MIT Integrative Microbiology Initiative Seminar May 06, 2024

Monday May 6, 2024 Room 68-181 4:00-5:00 PM

Title: Innate immune defense against intracellular bacterial pathogens”


ntracellular pathogens pose a unique set of challenges for the immune system. While eukaryotic organisms possess evolutionarily conserved innate immune sensors and signaling pathways to sense and respond to infection, intracellular pathogens likewise possess evolutionarily conserved mechanisms to disrupt, evade, or modulate cellular signaling networks. Thus, while the mechanisms of PRR activation by isolated PAMPs are reasonably well-understood, how the immune system successfully generates responses against pathogens that utilize virulence factors to shut off cellular responses is less clear. Many bacterial pathogens deploy virulence factors that disrupt key immune processes, raising the question of how a robust immune response can be generated during bacterial infection. I will discuss our recent findings elucidating how the immune system overcomes bacterial virulence activities in order to generate a robust antimicrobial response.

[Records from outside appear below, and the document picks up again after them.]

These are the activations of a small neural network, seen along a few directions. Each row is one input.
In each table, some parts of the input vary, and every possible input appears once, in random order.
A made-up example of a description, with smaller parts first: one of 5 places around a ring, together with either a single point or one of 9 places around a ring or (one of 3 separate values, together with one of 6 places along a line).
Shared parts are said once, and a part with two or three values counts as separate values.

Other details of the inputs shift rows strongly along two fixed directions, in all tables alike. That doesn't count.

Rows:
r1: [ 76  31 -39  69 -64  50 -40 -55 -30 100  20 -55]
r2: [-62  10  46  11  -7  29 -24 -40   9 -44 -68  22]
r3: [ 34   8 -12  56 -28  30 -32 -35 -16  47  -6 -32]
r4: [ -9 -15   0  -8 -35  14   2 -21  41  -6  -6  14]
r5: [ -4   8  16  18 -12   5 -22 -10  -6 -19 -32   0]
r6: [ 29  -2 -29 -22  39 -48  30  65 -36   0  47   4]
r7: [-41 -12  46 -25  -7  31  15 -46  59 -31 -43  18]
r8: [ 14 -10 -26 -13  30 -42  16  76 -35  -6  54 -14]
r9: [  7  -1 -14 -15  44 -45  24  66 -30  -8  45   6]
r10: [ -8 -26  31 -20  16   0  19  11  45 -38   4  12]
r11: [  8   2  -6  -3  -5 -20   2  23 -29 -13  13 -12]
r12: [-47  20  38  18  14  22 -16 -41  22 -21 -78  34]
r13: [ 18  -3 -22 -29  38 -47  30  57 -32  -4  33   8]
r14: [  4 -13  -5  -1 -37  18  -3 -15  37   6  10  10]
r15: [-12 -25  -3 -33  33 -59  26  71 -38 -43  37  -6]
r16: [-51  12  33  17   2  27 -25 -34  21 -29 -80  21]
r17: [ 51 -30 -25 -31  13 -25  32  36   9  21  86 -32]
r18: [-44  -1  23 -29  55 -39  19  52  -8 -60  -4  38]
r19: [ 67  28 -48  75 -44  56 -41 -50 -19 110  18 -52]
r20: [-27  -4  20 -31  55 -43  19  54  -6 -63 -18  44]
r21: [ -4 -32  14 -44  25 -25  43  43  27 -41  40   5]
r22: [ 16   1 -16 -22  40 -40  24  63 -30 -11  37  15]
r23: [ 22  -6  11  12 -19  42   0 -35  41  23  14 -10]
r24: [ 77  27 -44  62 -66  44 -35 -62 -31 106  15 -61]
r25: [ 16  -2 -24 -37  44 -51  24  54 -32  -7  38   6]
r26: [ 64  26 -52  68 -47  51 -31 -55 -21 113  13 -56]
r27: [-62  23  37   2  11  22  -4 -45  17 -24 -78  35]
r28: [-21 -12  -6 -30  32 -42  20  56 -21 -31  12   1]
r29: [  0 -19   5   4 -28  12  -8 -15  47 -10  -9  17]
r30: [-22   2   9   0  -6   5 -14 -26 -13  -5 -22 -11]
r31: [ 29  19 -17  24 -37  22 -29 -46 -21  45  -5 -34]
r32: [-56  22  33   0   8  21  -5 -49  16 -13 -76  30]
r33: [ -9 -17   1 -14 -35  12   3 -24  41  -3  -9  13]
r34: [ -5  19  -5   5   9   5  -6 -28  -7  27 -16  -1]
r35: [ 22   5 -16 -10  34 -28  13  48 -26  -3  32  12]
r36: [-48  -9  26 -24 -34  26 -11 -57  60 -28 -51  31]
r37: [-59   9  38   8 -12  26 -15 -46   6 -34 -70  14]
r38: [ 81   8 -47  37 -24  -5 -17  24 -48  59  71 -49]
r39: [-59  11  42  11 -12  31 -20 -42   6 -34 -66  17]
r40: [ 49 -30 -38 -10 -13 -27  13  54   8  13  85  -8]
r41: [ 12 -13 -32 -27  33 -50  15  64 -35  -2  52 -22]
r42: [-47  -9  54 -22  -3  36  11 -37  61 -43 -40  27]
Description of these inputs: one of 6 places along a line, together with either one of 2 separate values or one of 5 places along a line.
Changing only the place on the line of 6 turns r7 into r42. The same change can be made to r32. Which row results?
> r9
Changing only the place on the line of 6 turns r23 into r10. The same change can be made to r18. Which row results?
> r12
Which other rows does r19 become when the place on the line of 5 takes its other values? List them by row number.
> r2, r18, r35, r38
List by row number the other rows that have the place on the line of 6 in common with r21.
> r4, r6, r11, r26, r27, r37
Which other rows does r33 become when the choice among 2 separate values takes its other values? List them by row number.
> r7

Rows:
r43: [-13 -15  18 -57  55 -50  38  60  13 -61   9  41]
r44: [ -7  -4  -1  13 -39  12 -24 -36  14   3 -26  -8]
r45: [ 57 -10 -50  15  10 -13  13  40  -3  53  68 -16]
r46: [ 23  -4 -12   7   3   6  11  -4   3  35  34 -27]
r47: [-16   4  18 -13 -29  10 -10 -24   9 -24 -29  11]
r48: [-25  21  37   1  -7  40  -5 -57  42 -15 -66  40]
r49: [-29 -22  27 -40  33 -31  31  53  -4 -64  29  12]
r50: [ 43  -6 -30   8 -35  -4  -8   2 -19  35  42 -24]
r51: [ 24 -20 -14  23  -9   4  -8   7  -1  20  26 -41]
r52: [-36 -20  -6 -39  11 -31  18  37   6 -36   8  16]
r53: [ 46   5 -30  25  -7  10   1  -3   9  54  35  -8]
r54: [-47  12  42  -7   4  30  -2 -46  44 -33 -66  51]
r55: [-22  11  32   7  -9  49  -8 -81  33  16 -55   0]
r56: [ 59  -8 -57  -2 -10 -22   9  13 -14  68  64 -35]
r57: [-25 -10  27 -46  39 -35  30  52  13 -72   0  46]
r58: [-42  -9  40  -4  -1  12  -3 -10  21 -40 -26   5]
r59: [ 41  -3 -12  22 -14   5  -7  10  -1  21  30  -2]
r60: [ 10  41 -29  49  23 -23 -14  19 -91  40 -21 -20]
r61: [-58   6  33 -30  -8  17  -3 -60  35 -28 -73  35]
r62: [ 51 -12  -8  10  -8  -4   1  10 -14  13  38 -41]
r63: [-52  -5  36  13  -8  25 -23 -30  47 -46 -74  34]
r64: [ 28 -17 -21  -6 -19 -25  -4  16 -15   0  31 -17]
r65: [  9   6   1  19 -10  36  -6 -56  23  48 -13 -24]
r66: [-46   3  40 -16 -29  16 -18 -48  26 -54 -76  24]
r67: [-25 -10  13 -50   7 -33  23  42  -5 -61  12  23]
r68: [  4  11  11  21 -20  33 -11 -28  19   7 -13  19]
r69: [ 34  -6  -5 -18  20  -9  23   9  -4  19  33 -23]
r70: [ -6 -22 -17 -17  -7 -27   3  41  -5 -15  28  -4]
r71: [ 21  16   9  15 -16  43  -1 -56  12  38 -11 -21]
r72: [ 75 -15 -36  23  -6 -22  -2  37 -17  30  65 -23]
r73: [ 33   4  -5  55 -45  49 -33 -65  12  56  -9 -46]
r74: [ 49   2 -12  13 -14  15   7   2 -15  33  49 -36]
r75: [-35 -22  16 -22  23 -14  20  43   7 -43  18   2]
r76: [ 27  13  -5  22 -12  34 -10 -51  25  47 -17   7]
r77: [ 28  -2 -22 -21 -12 -16  13  14 -13  11  33  -9]
r78: [-46 -18  19 -55  14 -40  24  46  -1 -76   7  34]
r79: [ 64 -22 -26  15  -4 -18   4  28 -26  28  70 -51]
r80: [ 63   3 -19  23 -18   6  -6  13  -7  33  39 -12]
r81: [-74   5  34 -28  -8  14  -1 -44  39 -42 -68  39]
r82: [ -77   49   40   21   31    0  -18  -26  -58  -40 -119   35]
r83: [ 33   3 -30   0 -24   5   2 -22  -7  46  27 -15]
r84: [-47 -27  -1 -60  34 -53  33  61   6 -59  14  27]
r85: [ 12  38 -39  37  37 -20 -34  29 -86  40   8 -28]
r86: [ 36 -15 -22   5   4 -14  16  43 -17  21  75 -35]
r87: [ 24 -14 -23  10   3   3  10  15  -3  35  45 -34]
r88: [ 50  -5 -39 -24  -2 -29  22  30 -22  27  61 -18]
r89: [-73  -6  46 -20  19  25   4 -43  47 -35 -71  21]
r90: [ 50   5 -34  -8 -18   0   5 -19  -7  53  26 -22]
r91: [-52  48  22  11  42  -8 -35  -9 -64 -29 -66  18]
r92: [-11  18  -9  38 -65  67 -35 -83  25  50 -43  -9]
r93: [-11 -20  -6 -28  42 -34  24  50  20 -22  15  25]
r94: [ 26  -4 -26  20  -4   9  -1  10  12  35  25  -2]
r95: [ 40  21  -1  36 -38  61 -15 -74   9  65  -7 -35]
r96: [-18  60 -12  83 -13  45 -46 -68 -60  65 -97 -15]
r97: [ 51 -11 -37  -1  21 -28  18  40   1  38  60  -8]
r98: [  3  12   8  60 -54  81 -40 -90  27  59 -41 -32]
r99: [ -6 -10  -5   2   8  -4   6  35  14 -13  18  18]
r100: [-38 -18   4 -47  15 -41  22  41   5 -49  11  22]
r101: [-21 -14  22 -34  32 -18  29  21   5 -36  13   7]
r102: [ 15  -7   1  -3   4   4  12   0  -3  11  28 -17]
r103: [-65  45  23   9  48 -16 -34   4 -57 -37 -67  20]
r104: [ 19  23   4  66 -58  73 -45 -84  34  58 -42  -3]
r105: [ 74  -8 -25  16 -13  -2   5  23 -27  43  73 -51]
r106: [ 10 -17 -10 -16  24 -39  23  76  -2 -27  56  16]
r107: [-38 -17  13 -53  16 -39  24  33   1 -58   4  29]
r108: [-61   7  44  -6   3  23  -5 -31  48 -45 -67  51]
r109: [ 21 -13  -8  15  -2 -15  -7  24   9  -6  18   0]
r110: [-45  -6  21 -15 -20   0 -10 -11  18 -38 -32  19]
r111: [  4 -21  -1 -37  41 -51  33  77  -4 -44  47  28]
r112: [  32   45  -29   38   26  -27   -6   27 -103   37  -12  -22]
r113: [-49 -23  32 -44  41 -34  31  47  11 -68   8  17]
r114: [ 36  56 -29  38  23  -6 -37   2 -92  48  -1 -30]
r115: [-42 -26  21 -28  32 -35  14  66  19 -73   0  39]
r116: [   1   18    1   49  -39   81  -25 -100   33   71  -42  -27]
r117: [-18 -13  23 -43  36 -39  31  71   5 -76  19  42]
r118: [ 12 -15 -36 -19   3 -21  12  15   2  28  28 -12]
r119: [-45 -16  12 -12 -16  -4 -14  -9  21 -41 -41  11]
r120: [-36  15  15  13 -48  45 -24 -66  28   5 -50  12]
r121: [ 69 -12 -26   9   1 -27   4  46 -15  10  56 -17]
r122: [-56   0  60  -3 -10  34 -11 -46  29 -47 -61  18]
Changing only one part turns r95 into r113. The same change can be made to r47. Which row results?
> r110
Changing only one part turns r99 into r117. The same change can be made to r98. Which row results?
> r105
Changing only one part turns r57 into r111. The same change can be made to r66. Which row results?
> r64
What is each input in this table made of?
> one of 4 places along a line, together with either one of 2 separate values or (one of 3 separate values, together with one of 6 places along a line)
Which other rows does r53 become when the place on the line of 4 takes its other values? List them by row number.
> r45, r48, r54
Which other rows does r114 become when the choice among 2 separate values takes its other values? List them by row number.
> r112
Which other rows does r91 become when the choice among 2 separate values takes its other values? List them by row number.
> r82
Start at r89 and move only the place on the line of 6, one step at a time. The first step leads to r116. Which rows follow, in order?
> r87, r75, r98, r51

Rows:
r123: [-46  -1  24 -11 -10   6 -14   2  -1 -43 -21  11]
r124: [ 32 -19 -15 -15  57 -65  21  92 -22 -24  57   9]
r125: [  6  23 -16  18 -31  27  -8 -49   1  41 -23   9]
r126: [ 19  29 -21  22 -28  34 -14 -65   0  67  -9 -21]
r127: [ 70 -15 -52  24 -14 -37 -14  46 -39  39  71 -41]
r128: [ 72   2 -67   2  -1 -33  12  44 -32  59  65 -25]
r129: [-39 -14  24 -14   7  -3  -2  -6  -7 -41 -25 -15]
r130: [-55  -9  40 -15   0  -2  -1  -5   0 -47 -40  -2]
r131: [-20   4  24   3  21   3  -1  10   9 -31 -27  35]
r132: [ 23  17   9  38  -4  40  -8 -42  -1  53 -11 -26]
r133: [ 45 -10 -28  -5  42 -48  24  90 -24  -5  61  -2]
r134: [  6 -20 -24 -52  47 -83  29  85 -23 -34  44  20]
r135: [ 30  27  -5  45 -17  55 -23 -43   1  59  -1 -13]
r136: [-51  -7  26 -10  -8 -12  -2  13   0 -64 -30  27]
r137: [ 19   7 -14  41 -48  30 -36 -34  -9  33 -12 -15]
r138: [-35   6  32  -1  23   0  10  10  11 -46 -30  41]
r139: [-57   2  31 -39  20  -8  18 -15   8 -32 -46  19]
r140: [ 11  26  10  37  -3  40 -14 -44   8  35 -15 -11]
r141: [ 17  17 -10  43 -45  38 -33 -52  -7  46  -4 -39]
r142: [ 11  25 -19  11 -27  36 -15 -47  -2  54  -8  -5]
r143: [ 60 -14 -52  14 -11 -38  -2  65 -39  24  70 -37]
r144: [-29   4   5 -24   6 -10   3  -2   4 -22 -30  36]
r145: [-46 -48  18 -32  -3   9  23   3  97 -36   2  34]
r146: [  5 -31  44 -48 -30  12  23 -19  64 -54  11  15]
r147: [-37  -1  13 -35  25  -7  16 -18   0 -21 -29   3]
r148: [-13   2  24   4  31  16   6 -17   2  -9 -21  -7]
What is each input in this table made of?
> either one of 2 separate values or (one of 3 separate values, together with one of 8 places along a line)
Start at r147 and move only the place on the line of 8, one step at a time. The first step leads to r139. Which rows follow, in order?
> r126, r142, r125, r144, r128, r134
Which other rows does r129 become when the choice among 3 separate values takes its other values? List them by row number.
> r147, r148
List by row number the other inputs of the same sort as r146.
> r145

Rows:
r149: [-54  -7  44 -29  18   2  18  17  28 -62 -25  40]
r150: [ 36 -18 -27 -37  14 -46  28  61 -28  -2  91 -20]
r151: [ 11 -15  12 -25  24 -26  18  39  13 -40  13  12]
r152: [-58   6  33  -9  -6  26   4 -28  34 -40 -45  37]
r153: [ 61  -3 -47  39 -45  26 -20 -33  -3  97  43 -50]
r154: [ 42   3 -28  29 -42  31 -25 -58   6  70  17 -44]
r155: [-69 -18  48 -23  19   2   7   2  42 -64 -51  33]
r156: [  6  12 -14 -15  49 -48  30  39 -27   8  25   3]
r157: [ 32  13 -21  44 -48  46 -19 -64  21  58 -20  -8]
r158: [-71  17  33 -10  16   2 -20   0   6 -66 -69  39]
r159: [ 40  32 -36  33  -5  46 -20 -53 -21  92 -13 -25]
r160: [-57   0  59 -28  20  13   9  -6  36 -74 -42  40]
r161: [-18   0   9 -16  11 -30  12  36 -36 -29  -6 -13]
r162: [ 64  28 -53  56 -42  32 -32 -28 -40  87  21 -60]
r163: [-29  -3  26 -29  -8  -1  -1 -29  23 -39 -40  22]
r164: [  8 -12  -6  -2  27 -40  15  47 -50 -20  29 -12]
r165: [-11   6   4  -3  28 -36  -9  49 -23 -27   8  23]
r166: [ 62 -29 -34  -4  26 -40  19  69 -14  18  92 -39]
r167: [  3 -19   6 -23  18 -27  22  46  12 -33  12  19]
r168: [ 17 -24 -18 -35  10 -46  24  54  -8 -16  42   6]
r169: [ 45 -14 -37 -13  -5 -24  20  47 -24  32  84 -21]
r170: [-30  11  12  41 -43  66 -30 -93  45  28 -66   2]
r171: [ -31   36   35   61  -35   74  -52 -114    9   24 -100   16]
What is each input in this table made of?
> either one of 2 separate values or one of 6 places around a ring or (one of 3 separate values, together with one of 5 places along a line)
Start at r158 and move only the place on the ring of 6, one step at a time. The first step leads to r165. Which rows follow, in order?
> r171, r164, r161, r162
Which other rows does r170 become when the place on the line of 5 takes its other values? List them by row number.
> r153, r154, r155, r166

Rows:
r172: [ 69  -2 -56 -29  21 -44  42  62 -36  50 108 -28]
r173: [ -84  -16   53  -54   43  -18   17   32   41 -103  -41   52]
r174: [  8 -32  -7 -54  59 -77  44 121  -7 -59  76  21]
r175: [ 68  18 -52  52 -19  10 -10   5 -51  78  40 -52]
r176: [ -77  -33   44  -63   19  -37   22   25   29 -101  -31   39]
r177: [ -5 -43 -17 -58  51 -78  43 120  -9 -61  76  13]
r178: [ 22   3  -2  13 -30  29 -15 -36  13  30   3 -27]
r179: [-67 -19  29 -35  15 -10  10   6  40 -67 -36  42]
r180: [  5  -4 -11  10 -23  17 -11 -20  16  22   3 -14]
r181: [-44  -1  42   7 -10  46 -10 -64  46 -17 -60  13]
r182: [-63   7  51 -13 -23  30  -8 -46  47 -54 -76  46]
r183: [-18  -1   5 -27  53 -60  16  57 -30 -45   5  15]
r184: [-75   2  37 -31  35 -23   3  33 -25 -74 -35  37]
r185: [ 34  34 -26  54 -33  42 -33 -51 -38  68  -4 -31]
r186: [-37  13  44  -1 -25  43 -17 -61  41 -23 -62  16]
r187: [ 45  14 -34  19 -26  46   0 -66  10  94   0 -25]
r188: [-63  -3  53  -4   5  41  -4 -48  54 -44 -69  35]
r189: [ 24 -13 -31 -34  54 -79  26 107 -66 -34  76  -6]
r190: [ 23  33 -22  60 -24  36 -31 -46 -31  84  -7 -34]
r191: [  13   45    0   65  -36   63  -52 -104    2   80  -70  -13]
r192: [  1 -28  16 -34  24 -34  32  46   4 -42  36   3]
r193: [-94   3  66 -25   5  31 -11 -45  57 -73 -92  41]
r194: [-34 -25  38 -32  15  -9  18   6  22 -56 -11  11]
r195: [-22 -40   2 -67  56 -86  47 122   0 -87  55  40]
r196: [ 72 -29 -66   2  -5 -36  14  52 -21  55 103 -47]
r197: [ 50   9 -44  39  -8  -3  -5  28 -54  66  44 -42]
r198: [  15   17    0   47  -77   74  -36 -114   35   64  -46  -17]
r199: [  16   22   -7   57  -65   77  -38 -106   43   72  -48    2]
r200: [ 79  -3 -51  31 -43   8  -3  -7  -6  76  65 -33]
r201: [-15   4   8  -9  24 -24   5  26 -19 -35 -27  13]
r202: [ 41  17 -24  38 -14  15 -21 -18 -24  57 -10 -21]
r203: [ 77  16 -50  36 -14   4 -25  -3 -50  81  43 -37]
r204: [-22  -5   3 -25  42 -48  21  66 -32 -56   0  12]
r205: [-26 -12  32 -14  21   1  16   7  32 -40 -16  34]
r206: [ 60   2 -56  14  31 -56  17  76 -70  43  92 -45]
r207: [ -88   24   62  -14   12   21  -23  -51   12  -76 -113   55]
r208: [ 37   5 -16  23 -48  29 -15 -38   8  48  11 -25]
r209: [ 64 -14 -43  12 -31  -5  -2  10 -14  55  64 -47]
r210: [ 84 -25 -40  -2  12 -38  33  71 -24  31 113 -30]
r211: [  24   33    9   54  -65   87  -39 -107   37   64  -45  -10]
r212: [ -98   27   61   -7   22   13  -15  -47   16  -68 -114   45]
What is each input in this table made of?
> either one of 2 separate values or (one of 3 separate values, together with one of 5 places along a line) or (one of 4 places along a line, together with one of 6 places around a ring)
Which other rows does r190 become when the choice among 3 separate values takes its other values? List them by row number.
> r184, r197
Which other rows does r189 become when the place on the line of 5 takes its other values? List them by row number.
> r184, r185, r203, r207
Start at r182 and move only the place on the ring of 6, one step at a time. The first step leads to r195. Which rows follow, in order?
> r177, r180, r209, r208
List by row number the other inputs of the same sort as r172.
> r187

Sunny Shin, Ph.D. is Professor and Vice-Chair of Diversity and Inclusion in the Department of Microbiology at the University of Pennsylvania Perelman School of Medicine. Dr. Shin received her B.S. degree from the Massachusetts Institute of Technology, her Ph.D. from Stanford University School of Medicine, and her postdoctoral training from Yale University School of Medicine. Her research is focused on understanding molecular and cellular mechanisms of innate immune defense against bacterial pathogens and in turn, how pathogens evade host immunity to cause disease. Dr. Shin has received several honors, including the Burroughs-Wellcome Fund Investigator in the Pathogenesis of Infectious Diseases Award and being elected a Fellow of the American Academy of Microbiology. She is highly committed to mentoring the next generation of scientists and promoting diversity, equity, and inclusion in academia and science, and she recently received the Penn Medicine Michael P. Nusbaum Graduate Student Mentoring Award. Dr. Shin is also Chair of the Cellular and Molecular Biology Graduate Group’s Microbiology, Virology, and Parasitology Graduate Program, directs and teaches in several graduate and medical courses, and mentors postdoctoral fellows, graduate students, and undergraduate students. Dr. Shin also performs service for the scientific community, including serving as Chair of the NIH Bacterial:Host Interactions study section, Editor for the ASM journal Infection and Immunity, and Division E: Immunology councilor for ASM.